Abstract

Artificial neural networks (ANNs) are well-known estimators for the output of broad range of complex systems and functions. In this paper, a common ANN architecture called multilayer perceptron (MLP) is used as a fast optical packet loss rate (OPLR) estimator for bufferless optical packet-switched (OPS) networks. Considering average loads at the ingress switches of an OPS network, the proposed estimator estimates total OPLR as well as ingress OPLRs (the OPLR of optical packets sent from individual ingress switches).

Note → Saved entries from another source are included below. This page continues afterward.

In the rows, zero is written as 100.
Each path below is one point turned by a fixed rotation once a step. After each direction that follows a path, write how fast that rotation turns it, in deg/step (0 if it stays still).
Each turn is a multiple of 5 degrees from 10 to 175, or 0.
Each row of a path follows its step; steps can be skipped.

step 0: [ 85,  91, 103,  95, 134,  73,  87, 111, 145, 105,  67,  85, 122,  97, 119,
 101,  93, 118, 116, 110, 136, 147, 124, 122,  81, 103, 105,  82, 105,  59,
  55, 135,  57, 121,  83,  95, 123,  54, 110,  81, 106,  99, 110, 115,  39,
  94, 109, 112,  99,  88, 114, 115]
step 1: [ 66,  72,  92,  63,  92, 125,  99, 119,  84,  69, 119,  66,  94,  84, 111,
  85,  67,  98,  96, 143, 146,  95, 122, 104, 107, 122, 106, 104,  83,  59,
  92,  56, 121, 116,  65,  43, 127,  83, 123, 115,  78,  80, 120,  90,  78,
  93, 120,  91, 123,  80,  94,  92]
step 2: [111,  94,  76,  87, 118, 128,  59,  67, 131, 100,  86, 105,  90,  56, 139,
 113,  95, 111, 103, 104, 130,  72,  86,  78,  89, 151, 113,  50, 114,  64,
  83,  87,  72,  86, 132,  60, 116, 104,  82,  99, 125, 119, 115,  69,  81,
 111,  76,  91, 125,  94, 114, 126]
step 3: [ 96,  49,  86,  84, 110, 117,  98,  75, 118, 114,  94,  94, 130, 114,  88,
  94,  76, 107,  79,  91, 121, 131, 142, 147, 132, 162,  82,  74,  41, 126,
 115,  63, 106, 117, 117,  79, 100, 104,  67, 110, 121, 106, 124,  93, 117,
  80,  95,  98, 117, 100, 109, 106]
step 4: [109,  66, 125,  74, 117, 112, 133,  99, 134,  89, 147, 119,  64,  92, 107,
 118,  92, 131, 120,  80,  94, 135,  59, 121, 100, 159, 103,  53, 113,  94,
  84, 126, 112, 108, 101,  88,  78, 104,  84, 112, 109,  86,  90, 106,  72,
 101, 117, 114, 141, 137, 124,  89]
step 5: [132,  88,  79,  73,  93,  97, 101, 117,  97,  76, 112,  88, 102, 133,  52,
 124,  86, 137, 135,  70, 125, 141, 133,  89, 101, 100, 131,  86, 100, 102,
  97,  61, 139,  81, 119,  77, 101,  98, 111, 139, 114,  95, 116, 138,  97,
 131,  60,  89, 137,  99, 125, 102]
step 6: [108,  57,  48, 112,  81,  86, 102,  68, 131,  87,  96, 101,  66,  70,  75,
 116,  99,  99, 121, 116,  96, 162, 109,  88,  68,  99, 126, 116,  78,  81,
  76, 117,  99,  65, 108,  97,  84,  96,  90, 111, 112, 113,  66,  90,  90,
  97, 129,  61, 134, 136,  86, 130]
step 7: [ 91, 114,  39, 113, 111,  80, 109,  97,  76,  86, 110,  89,  89,  82,  64,
 116,  74,  57,  89,  81, 133, 136,  86, 116,  90, 133, 103, 113,  73,  67,
 130, 106, 135, 107,  83,  79,  87, 124,  72, 123,  80,  97,  70, 120,  90,
  93,  59, 120,  91,  78, 129, 130]
step 8: [ 82,  58,  72, 100,  89,  91,  92,  90, 128,  95,  74, 148,  76,  85, 116,
  92,  68,  82, 127,  83,  95, 128, 105, 104,  96,  94,  78,  74, 109,  80,
  40, 110,  92, 110,  80,  85,  93,  76,  97, 126, 124, 111,  60, 137,  78,
 126,  84, 117,  42,  79, 120, 107]
step 9: [ 57,  88,  76,  64,  92,  87, 107, 112,  82,  76,  83,  82,  94, 110, 117,
  83, 105, 116, 105,  84, 142, 129,  96, 153, 113,  99, 123, 120,  75, 105,
 113, 105,  56,  92,  68,  67, 160,  87, 113, 130, 106, 102,  64, 119,  76,
 116,  95, 110, 123,  65,  98,  90]
step 10: [102, 117,  72, 119,  87, 115,  80,  95, 109,  76, 119,  84, 100,  72, 155,
 108, 125,  80, 103, 136, 106, 118, 122, 105,  48, 130, 112,  84,  92,  68,
  68,  87,  74, 113,  85,  65, 101,  48,  92, 119, 111, 101, 114, 103,  79,
 141, 120, 146, 124,  99, 117,  89]
Directions:
[ 96, 110,  93, 102,  91,  96,  90,  89,  94, 110,  95, 112,  92, 104, 101,
  94,  88,  89, 101,  97, 102,  95, 101,  97,  97,  90, 105, 101,  88,  95,
 104, 115, 100, 111,  89,  92, 109,  93, 107,  91,  98,  99, 103, 112,  88,
 101, 101, 100, 103, 100,  98,  97] | 40
[ 98,  99,  95, 102, 102,  86, 100, 111, 100, 103, 105,  97, 106,  97,  96,
 101,  90,  97, 103,  96,  92, 102,  99, 103,  96, 108,  97, 111, 102, 110,
 119,  94, 104, 100, 106,  89, 113, 103, 110, 108, 100, 101, 117, 110, 105,
  96, 103,  99,  99,  85,  98, 103] | 170
[106, 106, 104, 100,  91, 103, 114,  99, 104, 104, 111, 106, 102, 110, 113,
  95, 111, 118,  94,  94, 100, 106, 104, 100,  97, 107, 108, 104,  95, 114,
 107, 103,  97, 105, 103, 100, 102,  92,  95, 103, 102, 105, 101, 111,  96,
 116, 105, 111,  98, 105,  97,  97] | 65
[ 97, 100, 101, 101, 100, 108,  92,  95, 114, 101, 106, 112, 110, 102,  99,
 104,  96, 107,  92,  89, 101,  97, 104, 108,  97, 103, 114,  93, 107, 105,
  97,  94, 102, 104,  99,  91, 100, 105, 102,  96,  84,  93, 115,  85,  99,
  91,  97,  94, 104, 110,  95,  94] | 35
[ 95, 112, 107, 103, 100, 101,  86,  96, 106, 108,  90, 103, 104,  99,  91,
 106, 109, 108, 101,  90,  98,  99, 118,  99,  89,  99,  93,  92, 104,  97,
  96,  92, 108,  95, 108,  95,  94,  89,  97,  93, 105,  95,  97, 113, 104,
 100, 100, 105,  97,  88, 104, 107] | 135
[103, 112,  94, 102,  89, 104,  86, 107, 100,  87,  97,  98,  92,  97, 100,
 104, 102, 108, 106, 107, 100, 109, 106,  90, 110,  98, 109, 104, 102,  97,
 100,  96, 101,  96, 103,  98, 105, 105,  94,  95,  93, 110, 102,  94, 100,
 106, 116,  97, 110,  87,  99,  84] | 85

Moreover, a traffic policing algorithm called OPLRC is proposed to control ingress OPLRs in bufferless slotted OPS networks with asymmetric loads. OPLRC is a centralized greedy algorithm which uses estimated ingress OPLRs of a trained MLP to tag some optical packets at the ingress switches as eligible for drop at the core switches in case of contention. This will control ingress OPLRs of un-tagged optical packets within the specified limits while giving some chance for tagged optical packets to reach their destinations. Eventually, the accuracy of the proposed estimator along with the performance of the proposed algorithm is evaluated by extensive simulations. In terms of the algorithm, the results show that OPLRC is capable of controlling ingress OPLRs of un-tagged optical packets with an acceptable accuracy.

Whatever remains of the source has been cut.